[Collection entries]
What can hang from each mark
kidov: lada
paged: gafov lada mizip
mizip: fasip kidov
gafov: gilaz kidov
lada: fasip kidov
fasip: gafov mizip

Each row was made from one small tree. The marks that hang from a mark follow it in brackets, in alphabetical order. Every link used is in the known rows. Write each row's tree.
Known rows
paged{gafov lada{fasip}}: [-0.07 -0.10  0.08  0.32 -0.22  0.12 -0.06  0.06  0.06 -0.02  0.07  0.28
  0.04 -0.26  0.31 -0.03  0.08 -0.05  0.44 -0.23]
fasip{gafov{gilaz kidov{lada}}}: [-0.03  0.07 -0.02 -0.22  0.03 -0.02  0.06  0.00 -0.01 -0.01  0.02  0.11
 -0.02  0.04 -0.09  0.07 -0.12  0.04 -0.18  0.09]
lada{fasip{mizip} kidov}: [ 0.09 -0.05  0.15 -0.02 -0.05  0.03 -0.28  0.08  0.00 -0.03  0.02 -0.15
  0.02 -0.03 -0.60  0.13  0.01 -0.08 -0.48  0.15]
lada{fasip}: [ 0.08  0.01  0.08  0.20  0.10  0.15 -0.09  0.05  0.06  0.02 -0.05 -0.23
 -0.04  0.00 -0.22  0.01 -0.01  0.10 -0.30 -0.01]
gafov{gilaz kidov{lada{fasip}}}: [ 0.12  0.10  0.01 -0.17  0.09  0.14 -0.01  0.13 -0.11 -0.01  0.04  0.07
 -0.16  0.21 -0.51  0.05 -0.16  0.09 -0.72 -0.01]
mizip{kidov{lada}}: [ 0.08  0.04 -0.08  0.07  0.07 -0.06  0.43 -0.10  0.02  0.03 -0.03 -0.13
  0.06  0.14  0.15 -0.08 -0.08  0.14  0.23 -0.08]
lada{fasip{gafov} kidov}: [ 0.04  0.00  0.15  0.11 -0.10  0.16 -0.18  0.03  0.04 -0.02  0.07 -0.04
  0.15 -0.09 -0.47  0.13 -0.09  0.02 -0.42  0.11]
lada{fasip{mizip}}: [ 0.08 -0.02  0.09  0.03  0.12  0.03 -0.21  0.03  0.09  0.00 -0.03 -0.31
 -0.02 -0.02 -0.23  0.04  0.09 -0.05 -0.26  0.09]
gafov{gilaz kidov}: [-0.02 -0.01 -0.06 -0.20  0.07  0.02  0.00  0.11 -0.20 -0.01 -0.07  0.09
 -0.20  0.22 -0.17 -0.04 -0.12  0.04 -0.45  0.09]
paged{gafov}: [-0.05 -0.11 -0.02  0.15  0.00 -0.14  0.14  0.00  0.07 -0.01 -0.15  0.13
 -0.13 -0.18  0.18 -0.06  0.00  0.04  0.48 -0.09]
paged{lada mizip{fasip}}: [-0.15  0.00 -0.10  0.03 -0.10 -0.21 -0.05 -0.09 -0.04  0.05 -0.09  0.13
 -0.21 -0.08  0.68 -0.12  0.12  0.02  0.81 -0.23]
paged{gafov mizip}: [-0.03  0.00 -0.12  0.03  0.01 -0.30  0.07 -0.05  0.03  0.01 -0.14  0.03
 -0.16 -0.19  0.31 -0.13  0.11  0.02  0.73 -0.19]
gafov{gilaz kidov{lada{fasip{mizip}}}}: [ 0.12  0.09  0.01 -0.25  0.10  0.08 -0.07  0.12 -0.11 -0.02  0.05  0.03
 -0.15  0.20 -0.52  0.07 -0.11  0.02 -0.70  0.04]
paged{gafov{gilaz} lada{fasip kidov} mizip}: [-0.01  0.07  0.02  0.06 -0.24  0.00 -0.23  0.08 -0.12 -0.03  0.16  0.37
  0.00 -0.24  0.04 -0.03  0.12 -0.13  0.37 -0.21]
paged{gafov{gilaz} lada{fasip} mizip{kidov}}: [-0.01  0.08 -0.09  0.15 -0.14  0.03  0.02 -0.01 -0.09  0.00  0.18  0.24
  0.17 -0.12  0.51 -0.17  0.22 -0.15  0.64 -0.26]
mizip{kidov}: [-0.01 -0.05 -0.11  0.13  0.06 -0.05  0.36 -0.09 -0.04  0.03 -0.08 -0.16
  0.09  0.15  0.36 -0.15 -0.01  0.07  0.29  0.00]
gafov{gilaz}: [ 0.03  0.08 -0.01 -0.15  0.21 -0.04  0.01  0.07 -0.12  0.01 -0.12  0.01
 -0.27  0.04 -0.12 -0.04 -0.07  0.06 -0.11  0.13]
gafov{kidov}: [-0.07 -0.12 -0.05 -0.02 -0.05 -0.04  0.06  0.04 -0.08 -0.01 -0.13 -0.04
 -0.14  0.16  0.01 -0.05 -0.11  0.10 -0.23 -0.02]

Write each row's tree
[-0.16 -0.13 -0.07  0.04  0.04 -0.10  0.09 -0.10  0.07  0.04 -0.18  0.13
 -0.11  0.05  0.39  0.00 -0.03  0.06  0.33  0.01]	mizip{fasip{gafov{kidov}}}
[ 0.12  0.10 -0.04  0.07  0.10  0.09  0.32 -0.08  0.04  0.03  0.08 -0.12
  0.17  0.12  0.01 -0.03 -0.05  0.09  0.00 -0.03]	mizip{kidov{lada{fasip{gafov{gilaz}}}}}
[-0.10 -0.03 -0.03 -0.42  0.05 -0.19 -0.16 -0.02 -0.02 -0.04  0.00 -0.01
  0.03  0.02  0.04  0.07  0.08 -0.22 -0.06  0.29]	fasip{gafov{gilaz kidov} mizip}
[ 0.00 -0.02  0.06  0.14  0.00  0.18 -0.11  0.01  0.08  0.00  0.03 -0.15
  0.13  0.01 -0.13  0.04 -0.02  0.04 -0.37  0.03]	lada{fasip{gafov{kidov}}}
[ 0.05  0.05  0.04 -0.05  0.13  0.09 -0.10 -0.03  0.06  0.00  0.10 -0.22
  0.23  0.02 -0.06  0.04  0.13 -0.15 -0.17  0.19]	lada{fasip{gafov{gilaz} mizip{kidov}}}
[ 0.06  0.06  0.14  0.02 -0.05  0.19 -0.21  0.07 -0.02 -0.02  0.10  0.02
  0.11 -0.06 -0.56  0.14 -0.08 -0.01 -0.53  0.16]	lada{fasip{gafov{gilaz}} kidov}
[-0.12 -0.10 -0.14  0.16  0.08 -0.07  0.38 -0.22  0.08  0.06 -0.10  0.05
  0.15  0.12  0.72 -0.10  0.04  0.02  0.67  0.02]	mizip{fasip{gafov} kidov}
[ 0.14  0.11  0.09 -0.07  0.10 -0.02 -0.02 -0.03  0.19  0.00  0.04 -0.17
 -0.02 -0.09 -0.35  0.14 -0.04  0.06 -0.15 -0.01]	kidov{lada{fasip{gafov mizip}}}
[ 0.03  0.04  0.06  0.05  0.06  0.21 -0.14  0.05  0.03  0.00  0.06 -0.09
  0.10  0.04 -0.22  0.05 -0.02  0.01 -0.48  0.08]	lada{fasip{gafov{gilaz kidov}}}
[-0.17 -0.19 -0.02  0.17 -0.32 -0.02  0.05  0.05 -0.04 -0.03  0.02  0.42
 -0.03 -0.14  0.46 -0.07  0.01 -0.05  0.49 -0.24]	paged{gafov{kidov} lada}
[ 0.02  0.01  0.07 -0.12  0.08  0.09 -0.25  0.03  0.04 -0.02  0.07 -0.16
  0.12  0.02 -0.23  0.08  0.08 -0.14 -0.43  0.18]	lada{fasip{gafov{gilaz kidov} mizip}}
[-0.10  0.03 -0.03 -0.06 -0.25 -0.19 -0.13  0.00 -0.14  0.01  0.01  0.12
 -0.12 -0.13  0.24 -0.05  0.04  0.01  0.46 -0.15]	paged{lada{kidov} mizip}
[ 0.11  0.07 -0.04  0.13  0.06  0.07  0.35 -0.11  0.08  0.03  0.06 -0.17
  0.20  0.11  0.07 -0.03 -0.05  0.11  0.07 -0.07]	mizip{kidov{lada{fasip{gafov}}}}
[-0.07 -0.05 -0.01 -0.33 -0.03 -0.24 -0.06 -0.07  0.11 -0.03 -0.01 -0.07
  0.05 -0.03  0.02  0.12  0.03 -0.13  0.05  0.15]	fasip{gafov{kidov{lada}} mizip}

Work task
Copy, exactly and only, the lines above that begin with the one containing "0.13 -0.15 -0.17" and finish with the one containing "0.07 -0.03 -0.05".

Exercise answer
  0.23  0.02 -0.06  0.04  0.13 -0.15 -0.17  0.19]	lada{fasip{gafov{gilaz} mizip{kidov}}}
[ 0.06  0.06  0.14  0.02 -0.05  0.19 -0.21  0.07 -0.02 -0.02  0.10  0.02
  0.11 -0.06 -0.56  0.14 -0.08 -0.01 -0.53  0.16]	lada{fasip{gafov{gilaz}} kidov}
[-0.12 -0.10 -0.14  0.16  0.08 -0.07  0.38 -0.22  0.08  0.06 -0.10  0.05
  0.15  0.12  0.72 -0.10  0.04  0.02  0.67  0.02]	mizip{fasip{gafov} kidov}
[ 0.14  0.11  0.09 -0.07  0.10 -0.02 -0.02 -0.03  0.19  0.00  0.04 -0.17
 -0.02 -0.09 -0.35  0.14 -0.04  0.06 -0.15 -0.01]	kidov{lada{fasip{gafov mizip}}}
[ 0.03  0.04  0.06  0.05  0.06  0.21 -0.14  0.05  0.03  0.00  0.06 -0.09
  0.10  0.04 -0.22  0.05 -0.02  0.01 -0.48  0.08]	lada{fasip{gafov{gilaz kidov}}}
[-0.17 -0.19 -0.02  0.17 -0.32 -0.02  0.05  0.05 -0.04 -0.03  0.02  0.42
 -0.03 -0.14  0.46 -0.07  0.01 -0.05  0.49 -0.24]	paged{gafov{kidov} lada}
[ 0.02  0.01  0.07 -0.12  0.08  0.09 -0.25  0.03  0.04 -0.02  0.07 -0.16
  0.12  0.02 -0.23  0.08  0.08 -0.14 -0.43  0.18]	lada{fasip{gafov{gilaz kidov} mizip}}
[-0.10  0.03 -0.03 -0.06 -0.25 -0.19 -0.13  0.00 -0.14  0.01  0.01  0.12
 -0.12 -0.13  0.24 -0.05  0.04  0.01  0.46 -0.15]	paged{lada{kidov} mizip}
[ 0.11  0.07 -0.04  0.13  0.06  0.07  0.35 -0.11  0.08  0.03  0.06 -0.17
  0.20  0.11  0.07 -0.03 -0.05  0.11  0.07 -0.07]	mizip{kidov{lada{fasip{gafov}}}}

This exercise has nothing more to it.